N-6 SO MUCH FOR SHARED DECISION MAKING? GENERAL PRACTITIONERS' BELIEFS VERSUS PATIENT PREFERENCES FOR SURVIVAL GAINS

Wednesday, October 27, 2010: 11:30 AM
Grand Ballroom West (Sheraton Centre Toronto Hotel)
Peder A. Halvorsen, MD, PhD, University of Tromsø, Tromsø, Norway, Olaf Gjerløw Aasland, MD, PhD, The Norwegian Medical Association, Oslo, Norway and Ivar Sønbø Kristiansen, MD, PhD, University of Oslo, Oslo, Norway

Purpose: To explore (1) whether general practitioners (GPs) are sensitive to patient preferences for survival gains when they consider initiating statin therapy, and (2) whether GPs have realistic expectations for survival gains of statin therapy.

Method: Norwegian GPs (n=3,270) were invited to participate in an internet-based survey.  Participants were presented with Mr. Smith, a 55-year-old non-smoker who had total cholesterol 7.1 mmol/l, blood pressure 158/96 mmHg and a family history of heart attack.  Mr. Smith would consider using a statin if it provided a substantial benefit.  Mr. Smith stated what he meant by “substantial” in terms of survival gain.  The amount varied across six versions of the vignette with survival gains of 3, 6 and 12 months and 2, 4 and 8 years, respectively.   Each GP was randomly allocated to one version.  We asked whether the GPs would recommend Mr. Smith to take a statin.  Subsequently we asked the GPs to estimate the average survival gain of lifelong simvastatin therapy for patients like Mr. Smith. Possible response categories were <12, 12, 18, 24, 30, 36, 42, 48 and >48 months.  We used logistic regression to evaluate trends in proportions recommending therapy across the levels of survival gains.

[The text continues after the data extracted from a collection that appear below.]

[[121 143 155 133 140 131 120 155 128 144 122 105 112 135 129 139]
 [122 140 149 129 136 131 123 151 130 143 123 109 120 130 125 136]
 [139 125 130 130 121 121 124 138 126 121 129 138 125 135 140 132]
 [132 136 151 132 130 123 119 153 127 136 122 121 115 133 137 137]
 [134 125 136 135 121 119 122 141 126 126 128 135 126 134 139 132]]
:
[[139 121 143 155 133 140 131 120 155 128 144 122 105 112 135 129]
 [136 122 140 149 129 136 131 123 151 130 143 123 109 120 130 125]
 [132 139 125 130 130 121 121 124 138 126 121 129 138 125 135 140]
 [137 132 136 151 132 130 123 119 153 127 136 122 121 115 133 137]
 [132 134 125 136 135 121 119 122 141 126 126 128 135 126 134 139]]

[[126 127 132 130 126 129 125 120 131 122]
 [147 139 103 124 133 119 154 138 105 146]
 [132 130 122 126 130 126 134 135 123 134]
 [137 133 117 125 131 124 139 138 119 139]
 [131 130 124 126 129 127 132 133 124 133]
 [126 127 136 133 124 129 124 106 133 116]]
:
[[122 126 127 132 130 126 129 125 120 131]
 [146 147 139 103 124 133 119 154 138 105]
 [134 132 130 122 126 130 126 134 135 123]
 [139 137 133 117 125 131 124 139 138 119]
 [133 131 130 124 126 129 127 132 133 124]
 [116 126 127 136 133 124 129 124 106 133]]

[[133 122]
 [133 136]
 [145 118]
 [133 134]
 [135 123]
 [105 121]
 [137 126]
 [109 125]
 [129 126]
 [116 129]
 [129 121]
 [114 120]]
:
[[122 133]
 [136 133]
 [118 145]
 [134 133]
 [123 135]
 [121 105]
 [126 137]
 [125 109]
 [126 129]
 [129 116]
 [121 129]
 [120 114]]

[[127 128 148 117 117 145 140 102 122 113]
 [110 134 130 138 138 130 124 136 139 116]
 [124 138 131 130 148 137 123 152 140 148]
 [119 136 135 129 117 131 127 132 129 118]
 [125 123 103 135 126 113 134 139 128 133]
 [134 129 122 125 117 124 130 134 123 135]
 [109 132 119 140 148 128 128 144 142 128]
 [110 140 133 131 132 140 133 140 137 125]]
:
[[113 127 128 148 117 117 145 140 102 122]
 [116 110 134 130 138 138 130 124 136 139]
 [148 124 138 131 130 148 137 123 152 140]
 [118 119 136 135 129 117 131 127 132 129]
 [133 125 123 103 135 126 113 134 139 128]
 [135 134 129 122 125 117 124 130 134 123]
 [128 109 132 119 140 148 128 128 144 142]
 [125 110 140 133 131 132 140 133 140 137]]

[[137 123 133]
 [115 128 129]
 [119 141 106]
 [135 125 132]
 [135 137 108]]
:
[[133 137 123]
 [129 115 128]
 [106 119 141]
 [132 135 125]
 [108 135 137]]

[[135 139 107 157 132 130 140 140]
 [107 127 135 122 105 108 127 116]
 [137 135 111 152 135 133 136 137]
 [142 131 111 152 139 136 132 136]]
:
[[140 135 139 107 157 132 130 140]
 [116 107 127 135 122 105 108 127]
 [137 137 135 111 152 135 133 136]
 [136 142 131 111 152 139 136 132]]

[[137 122 133 147 144 135 118 112 123]
 [119 139 126 104 105 122 144 150 137]
 [111 143 103 112 117 103 143 126 141]
 [113 138 105 116 119 106 139 125 138]
 [122 124 126 115 116 124 126 138 124]
 [116 126 118 108 111 116 129 138 126]]
:
[[123 137 122 133 147 144 135 118 112]
 [137 119 139 126 104 105 122 144 150]
 [141 111 143 103 112 117 103 143 126]
 [138 113 138 105 116 119 106 139 125]
 [124 122 124 126 115 116 124 126 138]
 [126 116 126 118 108 111 116 129 138]]

[[128 152 136 128 128]
 [128 151 132 128 128]
 [152 152 152 131 144]
 [128 152 135 128 128]
 [152 152 152 128 136]
 [149 152 152 128 129]
 [128 144 129 128 128]]
:
[[128 128 152 136 128]
 [128 128 151 132 128]
 [144 152 152 152 131]
 [128 128 152 135 128]
 [136 152 152 152 128]
 [129 149 152 152 128]
 [128 128 144 129 128]]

Result: We obtained responses from 1,296 GPs (40%).  Across the six levels of survival gains (3 months to 8 years), the proportions of GPs recommending statin therapy were 87%, 79%, 81%, 78%, 76% and 83%, respectively (OR per level 0.94, 95% CI 0.86 - 1.02).  The average survival gain of simvastatin therapy for patients like Mr. Smith was correctly estimated at <12 months by 25% of the GPs. Female GPs, older GPs, GPs with long patient lists and GPs working in rural areas were more likely to overestimate the survival gain.  The GP’s estimate of survival gain was a statistically significant predictor of recommending statin therapy for Mr. Smith. The OR adjusted for age, sex, specialty attainment, place of residence and workload was 1.85 (CI 1.66 - 2.08) per level across the response options.

Conclusion: GPs were insensitive to patient preferences for survival gains when recommending statin therapy. The GP’s own estimate of survival gain had greater impact on their recommendations than patients’ preferences.  The majority of GPs overestimated the survival gain of simvastatin therapy.